Linux – Full data backup to Amazon S3

backupelasticsearchlinuxmongodb

I have an Ubuntu server hosted on Digital Ocean that has outgrown it's existing backup solution.

The relevant parts of the stack I use are Node.js, MongoDB, and Elasticsearch.

So far backups have been done by dumping the entire MongoDB database, saving the ES configuration, and copying all other files (logs, the code itself, etc.) in the application directory. If it's the first of the month all user files are also copied, otherwise only files changed since the first of the month are added. All of these are then zipped up in one file and uploaded to Amazon S3.

The data size has reached the point where this process takes too much disk space and the file can't be uploaded to S3 in one shot.

What is the next level for an application of this size (8 GB of user files, 125,000 users, 3,000 other docs, all searchable in ES)?

I understand opinion-based questions are not OK on Server Fault. I'm not asking for opinions, just what the normal, cost-effective, solution is for an application of this size.

UPDATE: These are the relevant parts of the script and configuration I'm attempting to use Duplicity with.
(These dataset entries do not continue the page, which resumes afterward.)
a =
[[129 154 129 132 130 124 133 128 131 123 130]
 [129 129 121 122 124 129 125 129 131 132 134]
 [138 139 129 122 126 107 116 119 142 125 107]
 [121 120 127 132 129 143 137 134 118 130 143]
 [128 142 128 131 130 125 131 128 130 125 129]
 [129 135 140 124 133 127 102 115 135 123 119]
 [128 131 133 127 130 128 118 123 130 126 124]
 [132 133 128 126 127 118 122 124 134 127 119]
 [111 136 115 144 134 128 125 130 123 109 125]
 [127 138 134 131 131 136 126 139 133 129 124]
 [127 127 134 134 132 126 131 126 125 124 122]
 [128 129 129 127 128 128 125 126 129 127 127]
 [128 128 127 128 128 128 130 129 128 128 129]
 [122 134 127 129 130 116 133 132 139 116 122]]
Give the entry directly below the largest entry.
A: 129
The entry directly above the smallest entry: 131
Give the top-right entry.
A: 130
The entry just left of the smallest entry is 127
The entry in the bottom-left corner -> 122
Give the second largest entry.
A: 144
The last entry, reading row by row -> 122
Give the second entry on the diagonal from the top-right corner.
A: 132
The entry just right of the largest entry is 129
The maximum is 154
Give the 5th entry from the end, reading row by row.
A: 133
Give the fifth entry in reading order.
A: 130
Give the first entry, reading row by row.
A: 129
Give the 4th-last entry, reading row by row.
A: 132
The largest entry in the last column is 143
Give the third entry on the diagonal from the top-right corner.
A: 142
Give the third entry on the main diagonal.
A: 129
The entry just right of the smallest entry: 115
Give the last entry of the smallest entry's row.
A: 119
Give the smallest entry.
A: 102
The second-last entry, reading row by row -> 116
Give the smallest entry in the first column.
A: 111
The entry just right of 111: 136
The entry directly below the smallest entry is 118

Read these off the row that follows.
1) Which number is the first entry?
2) Which number is the second entry?
[149 115 155 140 136 154 127 108]
1) 149
2) 115

Read these off the matrix that follows. Rows and columns are numbered from 1.
1) The entry in the top-right corner?
2) The entry in the bottom-right corner?
3) The entry at row 1, column 1?
4) The entry in row 2 and column 1?
5) The entry in the bottom-left corner?
6) The entry in row 3 and column 2?
7) The entry in row 3 and column 3?
8) The entry just right of the smallest entry?
[[147 132 115 118 130 132 127 134 123 131 125 138 121 134 115]
 [125 122 116 130 122 119 123 129 131 127 134 132 130 129 131]
 [139 134 120 125 127 127 117 134 116 133 131 145 122 127 129]
 [135 132 127 119 140 133 126 147 129 123 130 115 122 122 132]
 [133 124 127 117 135 124 128 125 133 130 134 123 128 129 118]
 [140 124 130 128 147 133 141 129 128 115 127 113 118 117 137]
 [137 135 122 130 121 117 108 122 125 147 113 143 128 135 118]
 [110 134 134 135 119 132 132 124 136 141 126 135 133 141 118]
 [128 127 135 117 137 129 137 133 135 115 123 120 134 119 132]
 [132 135 128 126 107 135 131 124 103 123 127 145 116 137 127]
 [126 114 116 141 129 126 134 124 146 134 130 119 140 124 130]
 [131 128 128 122 126 133 126 143 132 125 121 117 127 129 130]
 [140 115 124 135 124 129 134 127 123 123 132 118 129 123 135]
 [132 122 120 123 112 129 125 133 128 131 116 128 139 141 119]
 [127 122 133 128 128 126 122 140 122 108 123 111 121 112 144]
 [132 137 115 127 127 132 131 129 127 133 122 147 126 138 118]]
1) 115
2) 118
3) 147
4) 125
5) 132
6) 134
7) 120
8) 123

Read these off the row that follows.
1) Find the last entry.
2) Find the second entry from the right.
3) Find the entry just right of 138.
4) Find the fifth-last entry.
5) Find the second entry from the left.
6) Find the third entry from the left.
7) Find the third entry from the right.
[117, 128, 138, 128, 130, 122, 137, 146, 143, 145, 136, 127, 150, 127, 140, 128]
1) 128
2) 140
3) 128
4) 127
5) 128
6) 138
7) 127

A =
[[139 106 139 134 116 138 138 124 135 120 140 138 131 133 114 127]
 [130 108 143 139 121 134 126 140 125 128 135 138 119 141 122 129]
 [114 101 147 142 123 138 127 136 126 132 141 137 128 138 127 117]
 [134 112 139 139 121 133 127 141 126 122 135 139 119 143 115 130]
 [130 112 145 143 126 135 128 139 127 126 139 142 127 143 121 120]
 [131 112 141 141 126 138 138 128 135 120 141 142 131 140 115 119]
 [136 112 141 141 123 133 126 141 125 125 135 140 120 143 118 130]
 [134 101 143 134 116 138 136 125 133 127 139 137 126 133 123 126]
 [122 106 147 143 125 136 127 138 126 132 140 139 126 140 127 118]
 [119 111 141 140 124 137 134 132 132 122 139 141 128 140 116 123]
 [117 107 141 137 119 136 134 130 131 123 137 138 125 138 118 128]]
Rows and columns are numbered from 1.
The top-left entry -> 139
What is the entry in the bottom-left corner?
A: 117
What is the entry in row 3 and column 1?
A: 114
What is the entry in row 1 and column 2?
A: 106
The entry in row 3 and column 2: 101
The top-right entry: 127
The entry at row 1, column 3: 139
The entry at row 2, column 1 is 130
The entry in row 2 and column 3 is 143
The entry in the bottom-right corner -> 128
What is the entry at row 2, column 2?
A: 108
What is the entry in row 3 and column 3?
A: 147

Questions about the matrix below. Rows and columns are numbered from 1.
1) Read off the entry at row 1, column 1.
2) Read off the entry directly below the smallest entry.
3) Read off the bottom entry of the column that holds the largest entry.
4) Read off the smallest entry.
5) Read off the entry in row 2 and column 1.
6) Read off the entry directly above the smallest entry.
7) Read off the entry at row 3, column 1.
8) Read off the entry in the top-right corner.
[[127 134 120 125 122 127 133 131 117 122 132 137 133]
 [128 132 128 131 132 131 134 131 130 129 132 128 132]
 [127 128 131 130 123 123 122 130 135 132 130 132 127]
 [128 128 128 128 128 128 128 128 128 128 128 128 128]
 [112 152 106 137 118 122 156 146 117 118 148 137 150]
 [129 127 126 125 132 132 131 126 123 125 126 125 128]
 [119 145 116 129 128 129 147 137 122 120 142 129 140]
 [128 133 133 123 135 135 125 127 135 126 133 125 126]
 [127 133 130 134 137 132 138 132 137 131 133 120 132]
 [133 126 140 123 138 135 119 123 140 131 127 121 120]
 [132 121 137 127 125 124 114 125 138 135 124 131 121]
 [128 127 128 128 128 128 127 127 128 128 127 127 127]
 [126 130 135 132 120 120 117 132 143 135 133 135 126]
 [127 127 126 127 127 127 128 127 126 126 127 127 128]
 [127 128 132 130 120 120 119 131 138 133 131 134 126]]
1) 127
2) 126
3) 119
4) 106
5) 128
6) 128
7) 127
8) 133

x = [[121, 129, 114, 136, 130, 129, 127, 141], [139, 129, 154, 119, 137, 111, 134, 118], [125, 127, 149, 133, 148, 121, 132, 117], [133, 129, 126, 122, 122, 137, 120, 128]]
The second smallest entry is 114
Which number is the minimum?
Answer: 111
Which number is the entry just left of 119?
Answer: 154
The entry just left of 126 is 129
Which number is the second largest entry?
Answer: 149
Which number is the entry just right of 139?
Answer: 129
Which number is the second entry in reading order?
Answer: 129
Which number is the 4th entry in reading order?
Answer: 136
Which number is the entry just left of 148?
Answer: 133
The entry just right of the largest entry: 119
Which number is the 1st entry in reading order?
Answer: 121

I'm using Node to manage the backup since it fits with my existing logging solution, is already scheduled to align with everything else in a low-activity time, and is portable between OSes.

Node script, logging of course needs improvement:

// Walks a directory recursively and returns a flat list of files
function walkDir() {};

// Node based rm -rf
function rmrf() {};

exec("mongodump --out dump", { cwd: process.cwd() }, function(err, dta) {
    if (err) return log("Error backing up: couldn't dump MongoDB!");

    exec("sudo duply ats backup", function(err) {
        if (err) log("Error running Duplicity");
        else rmrf("dump");

        log("Exiting.");

        process.exit();
    });
});

Duplicity config:

GPG_PW='GPG password'

TARGET='s3://s3-us-east-1.amazonaws.com/bucket'

TARGET_USER='Known working AWS credentials'
TARGET_PASS='AWS secret key'

SOURCE='/var/appdir'

MAX_AGE=6M

DUPL_PARAMS="$DUPL_PARAMS --exclude "/var/appdir/elasticsearch/data/**" "

I've tried --s3-use-new-style, using s3+http://, and setting S3_USE_SIGV4 but have had no luck.

This is the log I'm getting from Duplicity:

Start duply v1.5.10, time is 2015-07-05 09:30:13.
Using profile '/root/.duply/ats'.
Using installed duplicity version 0.6.23, python 2.7.6, gpg 1.4.16 (Home: ~/.gnu                                                                     pg), awk 'GNU Awk 4.0.1', bash '4.3.11(1)-release (x86_64-pc-linux-gnu)'.
Signing disabled. Not GPG_KEY entries in config.
Test - Encryption with passphrase (OK)
Test - Decryption with passphrase (OK)
Test - Compare (OK)
Cleanup - Delete '/tmp/duply.25562.1436103014_*'(OK)

--- Start running command PRE at 09:30:14.155 ---
Skipping n/a script '/root/.duply/ats/pre'.
--- Finished state OK at 09:30:14.183 - Runtime 00:00:00.027 ---

--- Start running command BKP at 09:30:14.208 ---
Reading globbing filelist /root/.duply/ats/exclude
BackendException: No connection to backend
09:31:27.427 Task 'BKP' failed with exit code '23'.
--- Finished state FAILED 'code 23' at 09:31:27.427 - Runtime 00:01:13.218 ---

--- Start running command POST at 09:31:27.465 ---
Skipping n/a script '/root/.duply/ats/post'.
--- Finished state OK at 09:31:27.491 - Runtime 00:00:00.026 ---

Best Answer

I have good experience backing up using duplicity. If you are able to do a snapshot and mount it read only, then it's a very good option to have consistent incremental backup.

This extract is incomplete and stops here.